Kara Powell - Church and Ever-Changing Culture - ReThink Leadership 2016

Kara Powell is the Executive Director of the Fuller Youth Institute (FYI) and a faculty member at Fuller Theological Seminary. As a youth ministry veteran of over 20 years, she serves as an Advisor to Youth Specialties. Named by Christianity Today as one of "50 Women You Should Know", Kara is the author or co-author of a number of books including Sticky Faith, Essential Leadership, Deep Justice Journeys, Deep Justice in a Broken World, Deep Ministry in a Shallow World, and the Good Sex Youth Ministry Curriculum.
  • The older that I get, the older that I feel. 
  • The older I get the harder it is to stay in church with culture.    
  • The church is calibrated for a world that doesn’t exist. But we also have to calibrate ourselves to culture.
  • We need to calibrate ourselves to scripture, but we need also need to calibrate ourselves to culture. Both are important. We must calibrate ourselves to culture or we lose relevance and culture.
  • No major Christian tradition is growing in the U.S. today. We are getting smaller and older. Churches are getting smaller and older. 16-29 year olds represent 22% of the population, but  only represent 10% of U.S. Church goers.
  • Study coming out soon about 250 congregations especially effective with 18-22. They are growing young. 
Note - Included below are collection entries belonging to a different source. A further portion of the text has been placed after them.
Every row gives one point. Each copy is the shape, with its points in the same order, stretched, turned, moved and blurred by noise. Some copies are also mirrored. Which?

Shape (6 x 2):
|  0.036 | -0.043 |
|  0.069 | -0.041 |
|  0.033 |  0.031 |
| -0.038 |  0.005 |
| -0.034 | -0.033 |
| -0.036 |  0.036 |
Copy 1 (6 x 2):
|  0.049 |  0.032 |
|  0.068 |  0.018 |
|  0.012 | -0.040 |
| -0.039 |  0.017 |
| -0.025 |  0.054 |
| -0.048 | -0.016 |
Copy 1 is: mirrored
Copy 2, 6 rows:
| -0.018 |  0.049 |
|  0.004 |  0.078 |
|  0.044 |  0.002 |
| -0.011 | -0.038 |
| -0.042 | -0.016 |
|  0.015 | -0.052 |
Copy 2 is: mirrored
Copy 3:
|  0.016 | -0.029 |
|  0.046 | -0.015 |
| -0.018 |  0.038 |
| -0.075 | -0.019 |
| -0.052 | -0.053 |
| -0.083 |  0.013 |
Copy 3 is: only turned

Shape (9 x 3):
|  0.010 | -0.013 | -0.034 |
| -0.008 | -0.019 |  0.011 |
| -0.012 | -0.019 | -0.008 |
| -0.014 |  0.023 |  0.050 |
| -0.114 | -0.023 | -0.077 |
|  0.048 | -0.034 |  0.005 |
|  0.017 |  0.020 | -0.025 |
| -0.036 |  0.090 |  0.007 |
| -0.013 |  0.043 |  0.003 |
Copy 1, 9 rows:
|  0.011 | -0.039 | -0.007 |
|  0.000 | -0.037 |  0.037 |
| -0.007 | -0.043 |  0.020 |
| -0.004 |  0.012 |  0.067 |
| -0.116 | -0.073 | -0.032 |
|  0.054 | -0.045 |  0.026 |
|  0.014 | -0.005 | -0.006 |
| -0.040 |  0.062 |  0.017 |
| -0.012 |  0.021 |  0.019 |
Copy 1 is: only turned
Copy 2:
| -0.003 |  0.038 |  0.015 |
| -0.018 | -0.004 |  0.005 |
| -0.020 |  0.013 |  0.005 |
|  0.009 | -0.044 | -0.035 |
| -0.119 |  0.085 | -0.045 |
|  0.022 |  0.007 |  0.049 |
|  0.026 |  0.035 | -0.004 |
|  0.029 |  0.000 | -0.092 |
|  0.017 |  0.005 | -0.042 |
Copy 2 is: mirrored
Copy 3:
| -0.001 | -0.020 | -0.052 |
|  0.006 | -0.026 | -0.003 |
| -0.002 | -0.029 | -0.021 |
|  0.021 |  0.007 |  0.035 |
| -0.135 | -0.040 | -0.039 |
|  0.056 | -0.035 | -0.037 |
|  0.009 |  0.016 | -0.044 |
| -0.028 |  0.076 |  0.013 |
| -0.004 |  0.029 | -0.001 |
Copy 3 is: only turned
Copy 4:
|  0.004 | -0.006 | -0.032 |
|  0.004 | -0.012 |  0.020 |
| -0.005 | -0.005 | -0.004 |
|  0.010 |  0.040 |  0.052 |
| -0.127 | -0.015 | -0.042 |
|  0.049 | -0.023 |  0.001 |
|  0.015 |  0.029 | -0.026 |
| -0.029 |  0.099 |  0.006 |
| -0.009 |  0.052 |  0.001 |
Copy 4 is: only turned

Shape (12 x 6):
| -0.036 |  0.025 | -0.006 | -0.019 | -0.034 | -0.064 |
|  0.056 | -0.001 |  0.023 | -0.010 | -0.011 |  0.008 |
| -0.053 |  0.005 |  0.074 | -0.026 |  0.074 | -0.020 |
| -0.045 |  0.023 | -0.007 |  0.034 | -0.031 |  0.020 |
|  0.042 | -0.047 | -0.002 | -0.040 | -0.057 |  0.069 |
| -0.034 | -0.006 | -0.011 |  0.033 |  0.021 | -0.053 |
| -0.044 |  0.038 | -0.026 | -0.027 | -0.029 |  0.009 |
| -0.124 | -0.052 | -0.008 | -0.041 |  0.006 |  0.036 |
| -0.023 |  0.040 | -0.010 |  0.071 |  0.006 |  0.031 |
| -0.033 | -0.035 | -0.011 |  0.023 | -0.068 | -0.017 |
|  0.031 |  0.010 |  0.001 | -0.039 |  0.021 | -0.070 |
|  0.029 | -0.052 |  0.031 | -0.008 |  0.023 | -0.007 |
Copy 1, 12 rows:
|  0.044 | -0.008 |  0.030 |  0.072 | -0.011 | -0.033 |
|  0.007 |  0.023 |  0.016 | -0.055 | -0.004 | -0.010 |
| -0.036 |  0.004 |  0.116 |  0.015 |  0.070 | -0.023 |
| -0.018 |  0.000 | -0.017 |  0.045 | -0.020 |  0.036 |
|  0.014 | -0.055 | -0.018 | -0.092 | -0.031 |  0.031 |
| -0.018 |  0.007 |  0.000 |  0.060 |  0.030 | -0.063 |
|  0.040 | -0.025 |  0.018 |  0.043 | -0.002 |  0.040 |
| -0.027 | -0.125 |  0.058 |  0.046 |  0.043 |  0.024 |
| -0.044 |  0.045 | -0.031 |  0.037 |  0.022 |  0.036 |
| -0.017 | -0.037 | -0.024 |  0.030 | -0.043 | -0.017 |
|  0.048 |  0.024 |  0.034 |  0.001 |  0.039 | -0.071 |
| -0.027 | -0.013 |  0.023 | -0.057 |  0.031 | -0.046 |
Copy 1 is: mirrored
Copy 2:
| -0.039 |  0.015 | -0.009 |  0.021 | -0.045 | -0.050 |
|  0.015 | -0.019 |  0.019 |  0.050 |  0.017 |  0.027 |
| -0.048 |  0.027 |  0.080 | -0.023 |  0.057 | -0.033 |
| -0.021 | -0.004 | -0.010 | -0.033 | -0.045 |  0.020 |
| -0.028 | -0.074 | -0.026 |  0.052 |  0.026 |  0.072 |
|  0.007 |  0.002 |  0.003 | -0.032 | -0.007 | -0.060 |
| -0.050 |  0.024 | -0.034 |  0.003 | -0.023 |  0.007 |
| -0.111 | -0.034 | -0.018 | -0.057 |  0.034 | -0.014 |
|  0.023 |  0.017 |  0.000 | -0.057 | -0.028 |  0.031 |
| -0.027 | -0.061 | -0.019 | -0.004 | -0.054 | -0.014 |
|  0.004 |  0.020 |  0.008 |  0.053 |  0.025 | -0.057 |
|  0.007 | -0.045 |  0.032 |  0.019 |  0.055 | -0.011 |
Copy 2 is: mirrored
Copy 3:
| -0.011 |  0.012 |  0.020 | -0.069 | -0.043 |  0.015 |
|  0.031 |  0.033 |  0.003 |  0.043 |  0.010 |  0.012 |
| -0.102 |  0.043 |  0.038 |  0.015 |  0.051 | -0.016 |
| -0.039 |  0.015 | -0.024 |  0.008 | -0.040 |  0.075 |
|  0.030 |  0.033 | -0.055 |  0.082 | -0.053 | -0.008 |
| -0.035 | -0.037 | -0.002 | -0.020 |  0.001 |  0.030 |
| -0.038 |  0.044 | -0.037 | -0.037 | -0.046 |  0.034 |
| -0.131 |  0.005 | -0.063 |  0.015 | -0.073 | -0.031 |
| -0.041 |  0.003 | -0.040 |  0.020 |  0.001 |  0.106 |
| -0.005 | -0.027 | -0.006 |  0.019 | -0.085 |  0.037 |
|  0.023 |  0.010 |  0.018 | -0.035 |  0.032 | -0.010 |
|  0.000 | -0.001 |  0.002 |  0.058 |  0.025 | -0.023 |
Copy 3 is: mirrored
Copy 4 (12 x 6):
| -0.020 |  0.038 | -0.020 | -0.001 | -0.015 | -0.077 |
|  0.044 | -0.015 | -0.023 |  0.003 |  0.045 | -0.002 |
| -0.045 |  0.033 |  0.075 | -0.081 |  0.035 | -0.025 |
| -0.055 |  0.035 | -0.019 |  0.035 |  0.014 |  0.000 |
| -0.001 | -0.055 | -0.086 | -0.008 |  0.073 |  0.021 |
| -0.025 |  0.019 |  0.030 |  0.006 | -0.043 | -0.037 |
| -0.041 |  0.049 | -0.057 | -0.016 |  0.010 | -0.015 |
| -0.156 |  0.005 | -0.010 | -0.073 | -0.002 | -0.010 |
| -0.034 |  0.047 |  0.014 |  0.045 |  0.005 |  0.041 |
| -0.056 | -0.029 | -0.037 |  0.044 | -0.009 | -0.041 |
|  0.055 |  0.009 |  0.002 | -0.037 | -0.008 | -0.045 |
|  0.010 | -0.049 |  0.020 | -0.025 |  0.026 | -0.007 |
Copy 4 is: mirrored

3 cultural trends that every church needs to understand:

Cultural Trend 1: 5 years. 
There is a shift happening with young people that mark adulthood--young people are trending 5 years later on everything. Young people are turning the corners on traditional data 5 years later.They are delaying financial independence 5 years later.  Moving out 5 years later. They are getting married 5 years later. Having children 5 years later. Emerging adults. 18-29 year olds are now referred to as Emerging Adults. We want to be a safe place to ask heretical questions. When we do a better job of reaching them we will impact 14%

Cultural Trend 2: 76%.
Us verses us. 76% of the LGBT community are open to re-engaging with and returning to the local church. They want informed, respectful, and thoughtful answers. They wanted a commitment to conversation. 4% of the U.S. identify themselves at LGBT. The world is watching how the church is dealing with this issue. Reality is all people are made in God’s image. People do better when they brush up with Christ centered communities. When we reach these we reach 3% of the population.
Example: D. L. Moody. Come back to church, removing log from a fireplace. 
Cultural Trend 3: 1/3
You may be alienating 1/3rd of population and we don’t even realize it. We asked senior leaders to describe a young person with a vibrant faith. Almost all described those who are extroverts. Is it possible that there are churches that are catering to extroverts and missing out on engaging with introverts. Is it possible in our church we are catering to extraverts and isolating introverts? Data says so.  1/3 of Americans are introverts. We need a church that connects with both introverts and extraverts. Where else do you sing in public? When we reach introverts, we will impact 33%

Do the Math: In a culture where church attendance is growing older and getting smaller, if we create experiences where 14% of young people connect with God, 3% of the LGBT community connect with God, and 33% of introverts connect with God? That increases the potential to reach over 40% of our nation's population!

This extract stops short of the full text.